How to get data for sentiment analysis?

To get data for sentiment analysis, you can utilize various sentiment analysis datasets, such as the IMDB movie reviews dataset or paper reviews data. You may also consider leveraging social media platforms like Twitter for sentiment analysis, where you can use tweet text, Twitter user IDs, and retweet counts. Additionally, datasets containing both positive and negative reviews, along with sentiment lexicons in multiple languages (e.g., sentiment lexicons for 81 languages), can enhance your sentiment analysis based on machine learning techniques and natural language processing methods. For academic purposes, data from computing and informatics conferences can provide valuable insights.

Data Web Data Scraping Web Datasets

Sentiment Analysis Datasets

Cem Dilmegani

with Ezgi Arslan, PhD.

updated on Jul 22, 2025

See our ethical norms

Sentiment analysis is a great way to understand the customers’ feelings toward a company and to see if they are associated with sales, investments, or agreements. Ensuring a reliable sentiment analysis depends on many factors, and one of its building blocks is the dataset used to train the models. However, finding the right dataset is easier said than done.

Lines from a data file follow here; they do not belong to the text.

After every row comes one of two labels: whether the row has a hidden trait. Each part has its own trait and labels.
In the rows, zero is written as 128.
[139  97 114 108 128 132 118 136 125 138 159 129 119 120 156 131 119 184
 144 103 134 122 152 138 135 117  90 140 101 116 136 134 130  85 198 112
 125 119 106 141 129 152 129 147 137 130 168 113 159 149 131 130 111 140
 113 133 130 116 130  49 125 125 169 141 133 129 104 129 142 109 132 131
 105 255 115 131 139 135 124 124 120 113 116 137 144 124 138 218 153 147
 135 134 104 126  89 128 185  69  83 108 117 108 148 197 141 122 132 116
   1 148 119 105  92 111  97 132  87 121 131 141 127 170 144 102  88 201
 121 154 115 110  95 191 131 115 143 149 119 162 112 133 171 109  93 102
 206 153 117 129 134 159 131 110 131 147 119 114 147 130 155  94  96 154
 133 113 142 167 126 144 119 121 137 153 144  60 138 140 106  81 119 129
 115 142 131  64 112 123 133 120 121 145 108 140 118  97 148 132 137 129
  97 120 184 114  73 121  66 100 121 138 134  97 123 106  96 108 111 160
  78 128  99 119 129 134  93 131 215 188 119 117 150 157 140 184 118 104
 142 133 171 179 132 142 141 156 132 111 118 132 219 142  84 132  39 129
 154 154 184 113 179 137 140 119 135 139  69 103 126 135 148 102 168 124
 152 182 152] : A
[150 108 134 147 255 134  86 113 167 136 131 124 138 128 122 120 138  88
 106 129 118 120 134 119 119 146 154 128 152 117 112  93 114 116  73 146
  98 116 134 123 126 101 128 107 104 134 159 219 130 138 103 132 140 132
 154 132 140 140 132 210 148 132  79 121 130 130 103 108 136 155 174 127
 169  77 129 102 134 137 110 135 131  74 128 115 107 173 125 115 122 130
 120 113  87 155 134 132 111 141 140 122 119 131 208 195 114 125 116 112
 226 140 107  88  26 121 133 127 201  94 124 120 138 130  99 136 191 145
 129 124 125 130 147  95 115 170 132 149 103 137 177 111 168 126 178 132
  76 145 131 138 141  84 119 152 129 111 143 132 109 106 110 125 132 136
 132 130 168  54 135 136 135 131 128 115 124 134  91 132 115 196 116 123
 131 126 134 162 130 132 122 134 131 139 157   1 131 145  82  99 114 134
 137 132 133 151 188 124 176 154 100 129  93 155 123 145 151 143 129  91
 149  94 166 169 132 132 105 123  85   1 133 152  87 106 111 181 134 105
 127 126 120 129 107 120 152 141 125 103 124 119  58  97 154 136 134 130
 107 116 137 142 121  93 132 123 113 125 167 121 123  96 130 155  71 165
 101 102 103] : H
[139 141 143 137 143 129 131 126 130 140  90 127 143 126 113 111 128  73
 128 139 111 143 132 119 126 126 183 104 171 126 133 128 120 151  66 148
 149 138 151  90 134 112 127 127 125 142 133 112 106 132  80 124 167 103
 142 126 122 148 128 192 134 128  81 133 103 114 135  98  99 169 135 131
 127   1 134 135 144 116 130 130 138 174 107 125 112 124 119 108  95 132
 129 143 122 109 172 131 125 160 136 149 187 177 148  81 103 121 128 122
 255 113 105  92  80 135 139 129 162 107 137 114 131  75 151 154 189  93
 133  94 129 153 136 110 115 142 112 128  97 100 121 116 128 111 141 172
  54 142 132 114 135  97 114 122 154  88 150 144  98 139 155 169 174 118
 102 135 116  91 124 112 151 121  95 129 124 121 161 134 157 210 136 135
 159 119 131 239 126 125 123 136 144  94 166 177 127 145 147  98 158 131
 164 136 113 130 157 146 106 146 107 116 107 138 122 145 224 116 162  83
 196 105 137 120 122 129 102 149 161  74 135 142  89 109 132 171 137 113
  93 128 111  79 129 128 131 110 119 147 142 131  87 131 132 138 215 140
 124 110 134  94 107  86 125 133 127 110 161 119 126 136 123 135  77 115
  96  69  81] : A
[149 119 136  85 109 102 167 123 101 141 120 137 143 117 125 145 102 127
 134 157 152 134 128 134 132 118  95 117 127 132 100 150 160 191  94 124
  91 125 139 104 130 125 126 144 127 133 103  18 139 146  99 154 134 148
 119 151 120 127 116  70  93 131 166 135 127 125 176 157 123 135 122 124
 116 158 142 157 114 116 139 123 125 112 189 129 124 116 121 127 161 109
 135 127 143 101 137 136 143 103 104 147 211  84 125  69 143 125 127 142
 108 114 141 104 202 152 115 119 112 134 162 121 109  50 121 114 109 149
 126 116 135 132  82 128 134 115 109  88 170 171 107 144 103 146 159 122
 240 195  85 122 121 107 157 201  96 145 143 123 141 144 125 132 102 122
 139 141  83 205 115 118 128 115 117 138 136 126 112 120 151  31 136 126
 116 143 122 137 130 121 129 121 111 156 105 253 123 134 133 123 131 129
 145 127  66 134  79 125 137 132  77 122 147 139 134 117 156  82 135 162
 145 105  54 113 118 128 167 143 255 186 130  95 154 130 127 104 133 110
 132 125 139 182 130 131 120 112 132 150  95 128 122 123 115 118 196 132
 135 129 139 119 118 132 117 122 118 138  88 134 116 146 153 112 192 121
 104 198  69] : H
[150 109 132 131 185 132  95 135 165 157 116 124 139 121 104 115 141  94
 108  97 110 124 137 121 125 147 151 116 167 136 107  92 104 141  75 147
 107 106 149 102 125 101 124 116  98 150 154  69 137 144  29 131 176 113
 152 127 137 139 123 206 148 133  79 122 118 113 112 130 113 157 234 130
 164  29 124 107 142 134  92 133 135 107 101 103  97 161 137 156 122 135
 127 128  58 127 122 108 139 136 135 133 138 150 179 146 107 124 119 115
 193 129  91  90  66 120 129 131 191 135 127 122 124  99 101 120 197 132
 129  98 125 136 139 112 119 163 122 146 105 112 163 112 159 119 168 144
  75 157 126 149 143 105 118 100 143 114 128 156 134 116 133 124 170 134
 132 136 155 106 138 119 140 129 107 117 119 115 100 139 116 217 123 115
 143 132 131 182 139 126 118 146 131 152 153  24 128 178 113 110 124 119
 135 138 132 150 193 127 146 151 112 123  90 140 122 146 154 119 130 112
 180  92 140 148 130 133 131 121  76  40 135 145  70  99  94 196 132 117
 118 127 102 114 115 118 131 139 124 119 118 124  14 108 146 142 153 134
 110 106 166 132 111  80 128 126  97 126 138 131 112  91 157 154  96 156
  91  84  80] : A
[107 149 136 146  74 126 147 130 137 127  91 126 134 134  98 119 141  81
 120 135 113 139 105 119 126 125 175 104 162 143 128 130 122 164  76 148
 144 136 154 101 126 117 125 120 118 134  97 107  96 112  99 120 163 100
 139 119 122 141 124 189 134 129  82 118 111 115 145 115  95 145 147 129
 140   1 132 130 126 119 131 130 138 181 114 120 105 124 123  50  96 118
 124 136 146 123 162 117  93 179 167 145 153 166  82  26 112 131 128 134
 255 109 127 157 165 141 158 131 154 153 122 120 130  84 122 161 156  53
 137  92 138 153 154  80 124 135 110 111 119  79 126 128  79 130 120 158
  49  99 146 128 123 125 121 102 138 109 126 152 107 132 122 160 182 104
 115 139 116 111 130 106 143 134 105 100 113 168 143 130 145 197 143 135
 154 115 123 194 145 131 121 140 140 105 148 150 134 169 137 121 130 123
 154 139  96 133 176 135 153 146 152 111 115 142 127 156 189 142 150  87
 190 129 143 119 124 124 163 131  30 104 138 144 102 117 117 102 139 151
 102 126  80  60 131 116 112  94 121 148 144 130  47 129 165 128 209 133
 110 101  81 129  88 107 118 141 120 109 179 150 126 124 118 144  77 115
 104  54 107] : H
[127  92 109 125 157 133 109 127 127 125 169 127 115 131 169 134 122 180
 138 107 136 119 144 136 131 112 100 150  88 111 141 130 131  69 197 116
 120 119 107 155 124 151 130 137 140 117 168 192 147 137 174 123  85 151
 111 129 134 115 137  69 131 124 161 135 138 135  94 118 152  96 112 129
 120 255 114 118 132 139 128 125 116 100 122 139 144 134 134 184 150 143
 129 123 125 149  89 139 162  77 100  96  86 103 149 211 142 125 129 116
   8 157 135 112  85 112 104 132  98 111 115 145 135 194 135 104  69 199
 123 169 115 106 109 168 128 122 148 150 118 164 129 131 179 122  81  93
 196 130 132 132 131 158 130 131 132 155 117 102 134 116 140  88  91 153
 137 109 154 132 129 157 114 126 154 144 141  91 127 137  90  88 114 132
 110 141 132  31 107 128 136 115 124 143 110  66 122  84 130 137 133 134
  93 119 193 117  86 114 102 105 129 142 129 103 125 106  86 132 101 142
  59 147 118 133 133 132  95 126 169 148 120 124 163 159 132 164 120 112
 150 132 172 176 125 136 145 156 132  94 121 128 244 136 100 128   6 120
 146 153 152 131 177 153 143 120 139 133  95 107 132 128 129 106 149 135
 158 173 184] : H
[ 84 147 119 141  14 134 146 141 112  93 147 127 105 138 133 140 138 171
 133 119 136 120 104 133 133 129  95 147  87 136 145 143 134 107 198 107
 150 140 106 164 123 155 129 127 140 105  85 134 120 106 206 120  88 136
 106 115 130 110 131  70 126 125 167 119 144 144 137 147 145  74  57 128
 117 227 122 127 110 135 148 126 122 143 123 136 153 105 137  97 137 126
 126 125 168 142 102 123  78 136 144 110  61 108  51 105 150 144 135 146
  48 130 163 207 216 123 141 132  76 170 114 142 129 186 131 125  50 100
 128 159 133 114 141 126 144  95 137 127 157 114 122 137  95 145  75 108
 137  68 155 135 114 168 133  96 118 158 102 118 148 126 101 110 102 119
 140 121 129 148 132 132 111 138 159 114 126 160 127 114 118  72 130 130
 108 121 122  49 142 136 138 121 121 117 101 131 135 110 135 171 100 125
  95 123 128 116 103 120 132 105 197 135 156 116 139 116  35 163 109 157
  77 178 138 119 132 123 173 109   1 215 122 129 165 140 144  51 121 174
 146 128 126 119 136 125 111 128 134 124 141 131 171 146 137 115  59 111
 135 139  73 151 128 185 127 131 145 137 131 150 144 141 108 124 156 121
 170 141 190] : H
[114 117 121 166 157 146 102 129 120 121 144 120 124 139 162 117 137 103
 132 118 110 134 135 120 130 114 189 134 135 109 160 122 112  58 117 139
 160 133 124 118 127 128 129 124 138 124 174 255 108 129 160  99 105 127
 128 112 136 143 143 156 154 124  97 135 110 130  71  77 130 136  66 132
 141 120 122 107 141 127 140 130 127 164  81 137 128 140 121 126 101 149
 123 131 131 152 137 152 112 153 139  96 112 168 156 126 112 128 132 116
 201 148 121  86  15 122 135 135 153  85 108 132 146 150 159 140 151 115
 131 156 116 126 152 120 111 130 133 158  77 110 145 110 185 126  91 123
  32 116 165 116 141 111 109 118 180 111 134 112  80 109 165 126 145 136
 112 109 162  56 132 141 137 121 140 132 127 107 161 142 112 214 117 152
 146 123 130 144 104 131 142 119 152  91 166  51 131 100 136 114 155 147
 123 129 197 124 159 129 106 131 166 131 103 117 117 116 171 150 139  70
 119 151 163 129 127 129  69 147 110  43 129 157 117 134 151 177 131 111
 112 130 141  88 122 131 147 141 124 116 145 131 235 147 133 137  65 116
 132 132 109 102 126 106 139 128 140 108 174 108 147 136  99 131  69 130
 137  75 169] : A
[162  69 116 109 224 127 103 121 149 166 143 127 138 114 148 122 118 136
 129 100 122 128 159 131 129 110 138 121 140 116 115 114 120 110 113 140
  90  98 138 102 125 128 125 140 113 149 197 110 158 163  58 132 158 131
 131 141 131 134 127 132 134 129 119 139 116 111  99 111 123 146 203 131
 138 190 115 121 150 132 103 127 125  98 111 121 105 158 131 221 149 144
 133 130  81 129 105 132 212  68  87 114 158 123 196 203 121 112 122  99
  95 149  98  40  29 117  98 133 155 100 129 131 126 120 119 102 146 214
 125 127 112 117  91 170 111 155 134 145  89 169 133 128 196 107 135 121
 189 200 104 135 144 130 127 141 139 131 133 132 127 116 172 103 134 153
 130 121 154 137 129 141 134 118 116 148 141  59 123 153  97 164 119 129
 138 152 135 128 108 120 122 130 130 172 142  73 115 120 135  97 159 133
 128 128 180 135 120 118 104 129  65 131  95 115 116 124 185  93 120 112
 129  92  96 136 126 138  84 140 255  76 130 127 116 146 107 248 129  73
 127 131 156 180 118 131 149 148 125 106 102 127 158 120 108 140  95 140
 136 129 196 114 166  76 140 117 108 122  88  98 105 111 169 113 121 143
 106 150  92] : A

See the top sentiment analysis datasets to train your algorithms for more efficient and accurate sentiment analysis:

Sentiment analysis datasets worth knowing

Although the quantity of the data is crucial, the quality and relevancy is also essential to have reliable results. For instance, if a retail company uses a dataset with financial jargon to train a customer sentiment analysis model, the algorithm may not provide reliable results. This is because the financial context of the model may not be a good fit for messages to retail customers.

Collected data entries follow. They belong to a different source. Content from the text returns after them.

Here is a tiny trained network, its code and every weight. The questions are about switching its units off for an input and a class, where a switched-off unit gives its printed mean instead of its output.

import numpy as np


def w(rows, s, z=0):
    codes = np.array(rows[::2]) - 128.0
    scale = np.full(codes.shape[1], s)
    scale[-1] = z or s
    return codes * scale


def f(y):
    return y / 2 * (1 + np.tanh(0.7978845608 * (y + 0.044715 * y**3)))


def log_softmax(a):
    a = a - a.max(-1, keepdims=True)
    return a - np.log(np.exp(a).sum(-1, keepdims=True))


def net(x, mask):
    res = np.array(x, float).reshape(1, 4) / 4 @ E
    y = f(res @ A[0][:, :-1].T + A[0][:, -1])
    res = res + np.where(mask, y, B[0][:, -1]) @ B[0][:, :-1]
    return log_softmax(res[-1] @ U[:, :-1].T + U[:, -1])


A, B = {}, {}
E = w([
[94,237,23],'x0',
[231,44,39],'x1',
[4,39,88],'x2',
[129,127,129],'x3',
],0.0044)
A[0] = w([
[139,56,215,116],'neuron 0',
[128,130,136,251],'neuron 1',
[101,140,130,38],'neuron 2',
[134,116,153,172],'neuron 3',
[57,80,99,77],'neuron 4',
[148,62,232,125],'neuron 5',
[208,189,156,97],'neuron 6',
[155,60,219,126],'neuron 7',
[116,153,129,89],'neuron 8',
[45,191,211,52],'neuron 9',
[155,87,215,130],'neuron 10',
[240,203,163,69],'neuron 11',
[48,192,209,53],'neuron 12',
[182,69,88,63],'neuron 13',
[214,194,173,106],'neuron 14',
[101,150,156,82],'neuron 15',
[205,202,175,60],'neuron 16',
[146,48,212,84],'neuron 17',
[103,143,159,55],'neuron 18',
[146,73,200,130],'neuron 19',
[48,192,208,45],'neuron 20',
[28,32,70,114],'neuron 21',
[150,145,149,152],'neuron 22',
[103,218,30,163],'neuron 23',
[133,114,141,101],'neuron 24',
[57,83,75,78],'neuron 25',
[190,168,141,104],'neuron 26',
[47,72,98,83],'neuron 27',
[150,166,123,170],'neuron 28',
[92,225,27,116],'neuron 29',
[188,166,147,61],'neuron 30',
[90,220,20,146],'neuron 31',
[153,141,1,100],'neuron 32',
[120,124,114,71],'neuron 33',
[99,109,85,38],'neuron 34',
[199,63,40,76],'neuron 35',
[61,184,196,50],'neuron 36',
[192,66,50,59],'neuron 37',
[189,52,26,31],'neuron 38',
[78,86,118,95],'neuron 39',
[36,60,97,104],'neuron 40',
[125,87,148,85],'neuron 41',
],0.0071,0.0019)
B[0] = w([
[62,139,183,203],'neuron 0',
[119,105,118,195],'neuron 1',
[134,148,138,101],'neuron 2',
[115,121,133,157],'neuron 3',
[111,191,99,163],'neuron 4',
[58,132,198,219],'neuron 5',
[91,204,99,177],'neuron 6',
[62,126,186,210],'neuron 7',
[128,136,141,117],'neuron 8',
[190,202,183,214],'neuron 9',
[72,136,167,191],'neuron 10',
[81,248,90,208],'neuron 11',
[192,194,184,210],'neuron 12',
[151,167,182,152],'neuron 13',
[84,211,90,195],'neuron 14',
[146,138,140,126],'neuron 15',
[90,215,96,175],'neuron 16',
[62,141,191,194],'neuron 17',
[142,144,145,114],'neuron 18',
[83,121,171,185],'neuron 19',
[192,195,182,206],'neuron 20',
[84,251,81,250],'neuron 21',
[116,137,118,146],'neuron 22',
[45,114,203,230],'neuron 23',
[125,132,138,120],'neuron 24',
[99,190,108,168],'neuron 25',
[104,178,111,151],'neuron 26',
[105,205,95,180],'neuron 27',
[103,141,125,157],'neuron 28',
[42,119,211,221],'neuron 29',
[111,182,110,133],'neuron 30',
[40,108,208,236],'neuron 31',
[114,164,227,189],'neuron 32',
[129,136,130,106],'neuron 33',
[117,161,132,110],'neuron 34',
[188,187,191,200],'neuron 35',
[181,178,171,182],'neuron 36',
[178,184,185,180],'neuron 37',
[175,217,193,194],'neuron 38',
[112,171,114,147],'neuron 39',
[96,217,89,209],'neuron 40',
[111,145,145,127],'neuron 41',
],0.026,0.0021)
U = w([
[100,105,147,255],'0',
[46,75,194,43],'1',
[204,137,184,123],'2',
[69,153,55,70],'3',
[133,3,59,151],'4',
[203,59,76,60],'5',
],0.0063,0.0098)

Each question gives the input, the list of numbers given to net, and the class t.
The units are the neurons (one row each of A and B). Each row of codes is followed by its name. A weight is (code - 128) times the scale printed after its matrix; where a second scale follows, it is the last column's (A, B and U).
mask holds one flag per neuron, in row order. A switched-off neuron (its flag False) gives its mean, the last column of its row in B, instead of its output. The means were averaged over made-up inputs and are rounded, as every weight is.
A unit's drop is (log p(t) with every unit on - log p(t) with that unit switched off) / (log p(t) with every unit on - log p(t) with every unit switched off).
The circuit of an input: a set's keep is (log p(t) with only the set's units on - log p(t) with every unit switched off) / (log p(t) with every unit on - log p(t) with every unit switched off). Starting from the 12 units with the biggest drops (on a tie, the unit counted first), units are removed one at a time, each time the one whose removal leaves the highest keep (on an exact tie, the one counted first), for as long as the keep stays at least 0.8.
units of the circuit, in order: the units of the circuit, biggest drop first
most important unit: the unit with the biggest drop
k most important neurons: the k neurons with the biggest drops, biggest first
drop when u is switched off: that unit's drop, to one decimal
input [1,-5,8,-1], class 3: units of the circuit, in order => (neuron 21; neuron 40)
input [8,5,5,3], class 1: units of the circuit, in order => (neuron 31; neuron 29)
input [4,7,6,3], class 2: units of the circuit, in order => (neuron 38; neuron 35)
input [7,-4,6,3], class 1: 3 most important neurons => (neuron 31; neuron 29; neuron 23)
input [-6,0,-8,-1], class 3: most important unit => neuron 11
input [5,2,-6,-1], class 3: 2 most important neurons => (neuron 11; neuron 14)
input [4,6,5,-5], class 2: 4 most important neurons => (neuron 38; neuron 35; neuron 37; neuron 32)
input [-6,3,8,7], class 3: 2 most important neurons => (neuron 21; neuron 40)
input [-1,6,-7,-3], class 3: 4 most important neurons => (neuron 11; neuron 14; neuron 6; neuron 16)
input [8,-1,-5,1], class 1: drop when neuron 31 is switched off => 0.2
input [-6,4,-4,-1], class 1: drop when neuron 5 is switched off => 0.2
input [-2,-3,7,-5], class 3: drop when neuron 40 is switched off => 0.1
input [-5,-6,-7,-3], class 3: drop when neuron 11 is switched off => 0.5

So, having the right training dataset is crucial in evaluating the reviews, as you can develop new strategies with the insights you gather. Here we list the top eight sentiment analysis datasets to help you train your algorithm to obtain better results.

TweetEval

TweetEval is a comprehensive benchmark designed for multi-class tweet classification, encompassing seven diverse tasks on Twitter data. These tasks include emotion recognition, emoji prediction, irony detection, hate speech detection, offensive language identification, sentiment analysis, and stance detection.

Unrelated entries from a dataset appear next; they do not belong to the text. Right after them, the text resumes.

Here is a tiny trained network, its code and every weight. The questions are about switching its units off for an input and a class, where a switched-off unit gives its printed mean instead of its output.

import numpy as np


def w(rows, s, z=0):
    codes = np.array(rows[::2]) - 128.0
    scale = np.full(codes.shape[1], s)
    scale[-1] = z or s
    return codes * scale


def f(y):
    return np.maximum(y, 0)


def log_softmax(a):
    a = a - a.max(-1, keepdims=True)
    return a - np.log(np.exp(a).sum(-1, keepdims=True))


def net(x, mask):
    res = np.array(x, float).reshape(1, 4) / 4 @ E
    y = f(res @ A[0][:, :-1].T + A[0][:, -1])
    res = res + np.where(mask, y, B[0][:, -1]) @ B[0][:, :-1]
    return log_softmax(res[-1] @ U[:, :-1].T + U[:, -1])


A, B = {}, {}
E = w([
[78,99,125,68,179,195],'x0',
[147,68,144,196,93,210],'x1',
[165,201,116,92,85,188],'x2',
[99,156,246,126,127,130],'x3',
],0.014)
A[0] = w([
[184,176,135,177,41,70,83],'n0',
[192,165,132,226,41,14,195],'n1',
[89,106,112,24,212,220,123],'n2',
[106,185,202,106,135,98,150],'n3',
[111,165,212,125,110,126,69],'n4',
[97,55,148,160,178,43,34],'n5',
[129,190,111,134,95,188,69],'n6',
[173,90,13,102,119,100,87],'n7',
[114,68,156,180,191,81,175],'n8',
[123,65,92,113,130,92,79],'n9',
[127,145,208,106,183,165,120],'n10',
[150,110,35,124,141,134,97],'n11',
[143,154,110,103,84,162,188],'n12',
[160,47,153,216,69,238,81],'n13',
[183,177,128,176,72,82,53],'n14',
[98,213,125,9,169,4,91],'n15',
[85,98,97,50,162,218,83],'n16',
[178,227,123,63,69,205,92],'n17',
[89,38,132,171,223,60,146],'n18',
[196,200,114,68,99,182,65],'n19',
[125,133,213,103,96,98,84],'n20',
[160,175,123,100,110,164,246],'n21',
[42,120,123,64,183,212,54],'n22',
[150,203,117,105,104,159,74],'n23',
[167,156,62,73,187,72,137],'n24',
[112,137,217,130,114,116,115],'n25',
[86,130,234,161,139,122,77],'n26',
],0.011,0.012)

The datasets are standardized with fixed training, validation, and test splits, offering a unified framework to evaluate models like RoBERTa re-trained on Twitter data.¹

MPQA Opinion Corpus

The MPQA Opinion Corpus is a rich dataset comprising news articles and other text documents annotated for opinions, sentiments, beliefs, emotions, and speculations. In its latest version, MPQA 3.0, entity/event-level target (eTarget) annotations were introduced, enabling precise identification of attitudes toward specific entities and events, unlike the previous span-based target (sTarget) annotations

This corpus, with 70 documents, is instrumental for training sentiment analysis systems to recognize nuanced subjectivities in text.²

Amazon Review Data

This dataset contains information regarding product information (e.g., color, category, size, and images) and more than 230 million customer reviews from 1996 to 2018.³ The reviews are labeled based on their positive, negative, and neutral emotional tone.

Stanford Sentiment Treebank

Most sentiment analysis tools categorize the sentences by giving sentiment scores to each word without considering the sentence as a whole. Here, you can find almost 10,000 reviews on movies with sentiment scores ranging from 1 to 25.⁴ While 1 represents the most negative reviews and 25 corresponds to the most positive ones.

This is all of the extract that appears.